Over the weekend, Ruth La Ferla of the New York Times let the cat out of the bag: Ralph Lauren was making its foray in the wild, wild, world of wearable technology, and it was doing it in a big way—putting the prototype gear in action at the U.S. Open. Ralph Lauren officially unveiled Polo Tech today, a compression shirt made with silver sensors that allow it to track data via a small device that plugs into the shirt and sends that data to an app via Bluetooth.
Collaborating with OM, Polo Tech builds on Ralph Lauren's legacy of sportswear and activewear, including lines like RLX and the fondly remembered Polo Sport. Given that the company makes literal sportswear (remember the Olympic outfits?), Polo Tech carries the torch of form and function into the future. You'll see it in action at the U.S. Open, where Ralph Lauren is the official outfitter. Tournament-wise, it'll be easy to spot the ball boys rocking the black shirt with bright yellow branding, while pro player Marcos Giron has been wearing it during practice.
We stopped by the Ralph Lauren offices today to get a closer look at the groundbreaking gear, where Marcos Giron demonstrated it firsthand. His coach Amir Marandy showed us how Giron uses the data to gauge how a particular training session is going, and how he can track things like Giron's heart rate and breathing. The tennis player claimed the shirt was comfortable to play in, and he forgot the little box was even there after some time. David Lauren, executive vice president of advertising, marketing and corporate communications, spoke with us about this big step into wearables, implications for the future of the brand, and why fashion brands are better suited than tech companies to make wearables that look as good as they work.
Ralph Lauren has a heritage in activewear and casual sportswear, do you think Polo Tech is a natural way of uniting both categories while taking them to the future?

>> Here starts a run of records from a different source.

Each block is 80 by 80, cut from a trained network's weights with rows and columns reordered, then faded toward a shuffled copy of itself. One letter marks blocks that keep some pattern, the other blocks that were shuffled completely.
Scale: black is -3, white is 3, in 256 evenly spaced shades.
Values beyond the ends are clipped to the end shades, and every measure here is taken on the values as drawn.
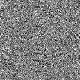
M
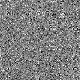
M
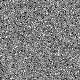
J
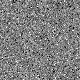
J
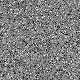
J
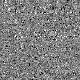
M
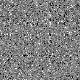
M
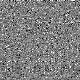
M
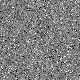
J
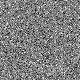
J
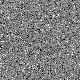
J
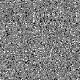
M
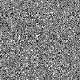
M
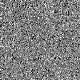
M
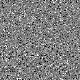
M
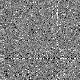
M
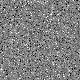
J
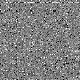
M
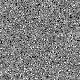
J
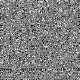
M
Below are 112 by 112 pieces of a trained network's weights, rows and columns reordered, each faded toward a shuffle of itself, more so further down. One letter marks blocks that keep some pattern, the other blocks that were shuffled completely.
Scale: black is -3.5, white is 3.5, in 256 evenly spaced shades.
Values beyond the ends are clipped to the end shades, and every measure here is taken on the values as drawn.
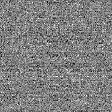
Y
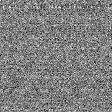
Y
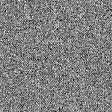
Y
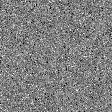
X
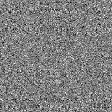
Y
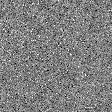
X
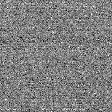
Y
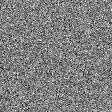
X
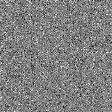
Y
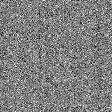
Y
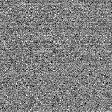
Y
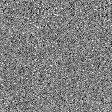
Y
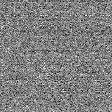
Y
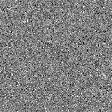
Y
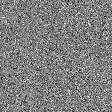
X
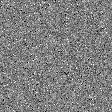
X
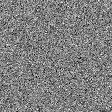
X
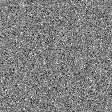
X
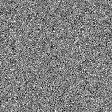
Y
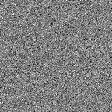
Y
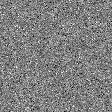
X
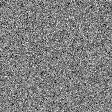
X
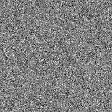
Y
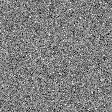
X
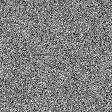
X
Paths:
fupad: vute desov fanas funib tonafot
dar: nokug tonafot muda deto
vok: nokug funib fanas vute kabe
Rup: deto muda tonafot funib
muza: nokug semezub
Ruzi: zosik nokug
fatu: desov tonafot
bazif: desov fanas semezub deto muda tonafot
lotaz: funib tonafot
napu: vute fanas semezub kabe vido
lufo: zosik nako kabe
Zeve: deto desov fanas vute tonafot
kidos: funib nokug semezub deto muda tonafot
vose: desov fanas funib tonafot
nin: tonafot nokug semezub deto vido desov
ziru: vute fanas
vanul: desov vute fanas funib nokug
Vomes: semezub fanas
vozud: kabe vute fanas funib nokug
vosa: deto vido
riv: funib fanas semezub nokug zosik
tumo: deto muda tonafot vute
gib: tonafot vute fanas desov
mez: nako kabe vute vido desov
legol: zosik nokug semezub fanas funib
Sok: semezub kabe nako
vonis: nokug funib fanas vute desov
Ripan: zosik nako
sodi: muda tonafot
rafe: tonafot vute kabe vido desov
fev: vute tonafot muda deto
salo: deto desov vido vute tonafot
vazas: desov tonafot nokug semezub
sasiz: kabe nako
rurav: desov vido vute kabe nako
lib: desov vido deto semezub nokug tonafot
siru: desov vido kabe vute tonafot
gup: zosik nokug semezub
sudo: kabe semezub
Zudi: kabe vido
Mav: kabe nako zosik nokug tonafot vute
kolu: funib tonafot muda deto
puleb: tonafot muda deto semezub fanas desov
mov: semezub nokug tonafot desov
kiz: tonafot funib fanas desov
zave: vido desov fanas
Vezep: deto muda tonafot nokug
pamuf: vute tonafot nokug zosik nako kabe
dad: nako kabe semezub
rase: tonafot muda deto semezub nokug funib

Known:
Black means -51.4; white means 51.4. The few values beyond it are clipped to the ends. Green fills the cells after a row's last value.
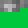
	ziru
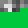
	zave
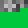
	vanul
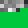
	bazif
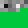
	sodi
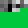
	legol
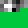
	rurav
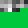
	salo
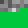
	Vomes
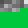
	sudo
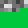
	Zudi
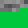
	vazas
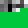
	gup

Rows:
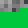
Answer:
fatu
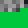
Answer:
vose
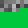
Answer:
vok
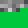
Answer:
lib
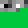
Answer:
Rup
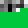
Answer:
Ruzi
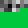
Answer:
riv
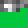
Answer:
napu
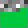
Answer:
tumo
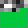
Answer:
mez
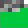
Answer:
Sok
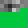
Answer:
mov
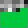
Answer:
Zeve
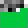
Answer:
Ripan
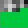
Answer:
fupad
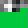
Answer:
siru
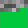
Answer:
nin
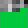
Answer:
gib
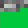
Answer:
vozud

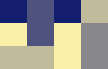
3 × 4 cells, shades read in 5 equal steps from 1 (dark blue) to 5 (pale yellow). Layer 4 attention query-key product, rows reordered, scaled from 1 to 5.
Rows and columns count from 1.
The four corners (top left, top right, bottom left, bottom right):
1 4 4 3
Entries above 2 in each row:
1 3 4
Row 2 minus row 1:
4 0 4 -1
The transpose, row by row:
1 5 4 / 2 2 4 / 1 5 5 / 4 3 3
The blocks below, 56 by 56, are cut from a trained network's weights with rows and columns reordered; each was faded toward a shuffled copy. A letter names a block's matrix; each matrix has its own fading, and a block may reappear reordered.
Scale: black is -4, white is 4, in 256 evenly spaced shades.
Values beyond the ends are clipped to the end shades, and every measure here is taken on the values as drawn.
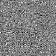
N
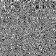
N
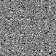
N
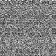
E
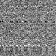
E
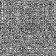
E
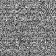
E
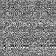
E
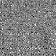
N
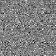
N
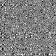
N
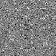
N
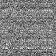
E
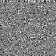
N
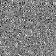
N
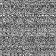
E
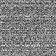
E
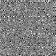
N
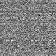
E
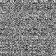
E
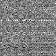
E
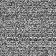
E
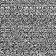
E
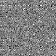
N
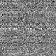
E
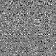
N
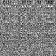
E
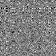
N
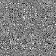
N
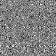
N
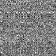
E
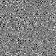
N
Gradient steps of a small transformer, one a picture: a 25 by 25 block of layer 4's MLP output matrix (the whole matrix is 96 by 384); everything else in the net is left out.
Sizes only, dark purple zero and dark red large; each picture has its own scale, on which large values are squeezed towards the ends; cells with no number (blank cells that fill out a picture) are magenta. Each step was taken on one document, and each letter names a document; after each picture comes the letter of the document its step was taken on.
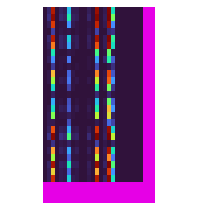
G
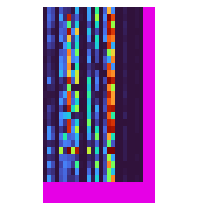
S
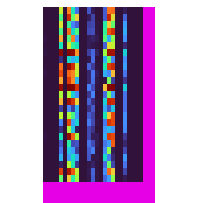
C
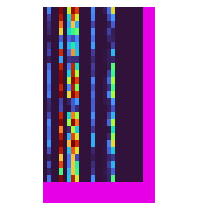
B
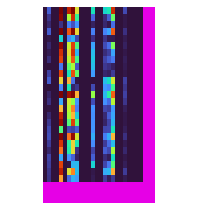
B
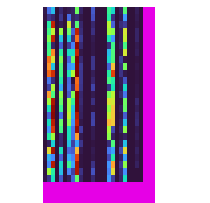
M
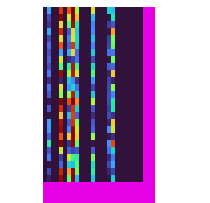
B
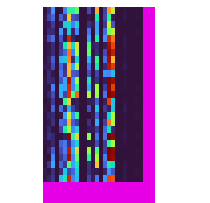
S
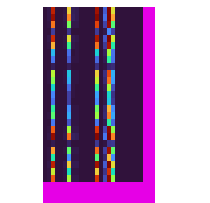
G
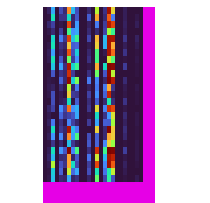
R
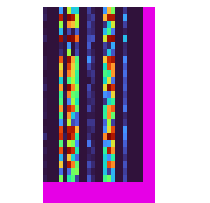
C
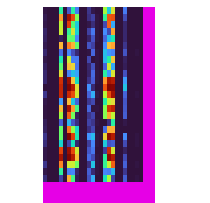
C
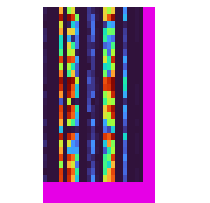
C
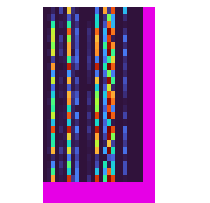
R
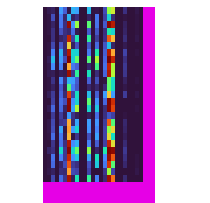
S
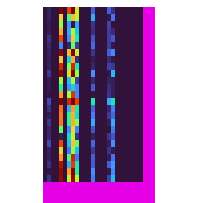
B
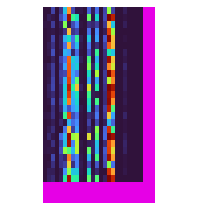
S
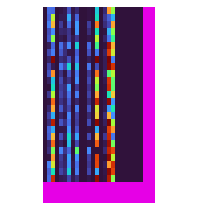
G
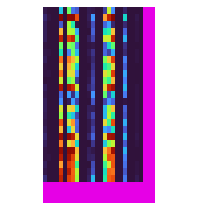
C
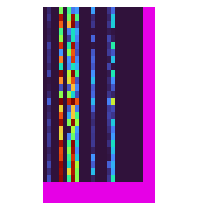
B
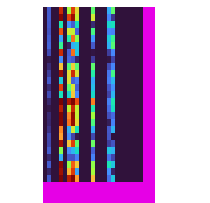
B

Sportswear and activewear have been evolving over the years, and what makes it interesting is how you reflect the culture in which we’re living in—whether it’s creating clothing for a certain sport, or creating new materials that we think athletes or people who are physical want to wear. Wearable technology has been buzzed about for a few years now, but no major fashion brand has done it yet—until now. So, our goal is to show you how you can wear the highest level of performance gear, and we’ll have it on the courts at the U.S. Open.
Wearable tech often gets a bad rap because no one has figured out how to make it look good. This shirt, however, is something I feel like plenty of guys would wear. What have people been doing wrong in terms of design?
This is just the beginning. This is the prototype, the actual shirt will come in different fabrics, different fits, and we’re going to evolve it over the next few years. This is just a new way to take the brand where we understand the consumer and how they like to dress—we’ve been doing it for 50 years. It’s different than a tech company trying to design clothes. We already know how to design, so fusing the gear, it’s fiber that you can lace through any kind of fabric, so if we can do that effectively, then we can do anything.
Likewise, Ralph Lauren didn't try to create the tech from scratch, you partnered with OM. What attracted you to that particular company as a tech collaborator?
OM was really sort of at the cutting edge. They have the best quality, the highest performance, the longest list of technology measurements you can gather—so we felt like they were the right partner for us. We’re very excited. They’ve just been testing it, but no one’s done it in a big way yet.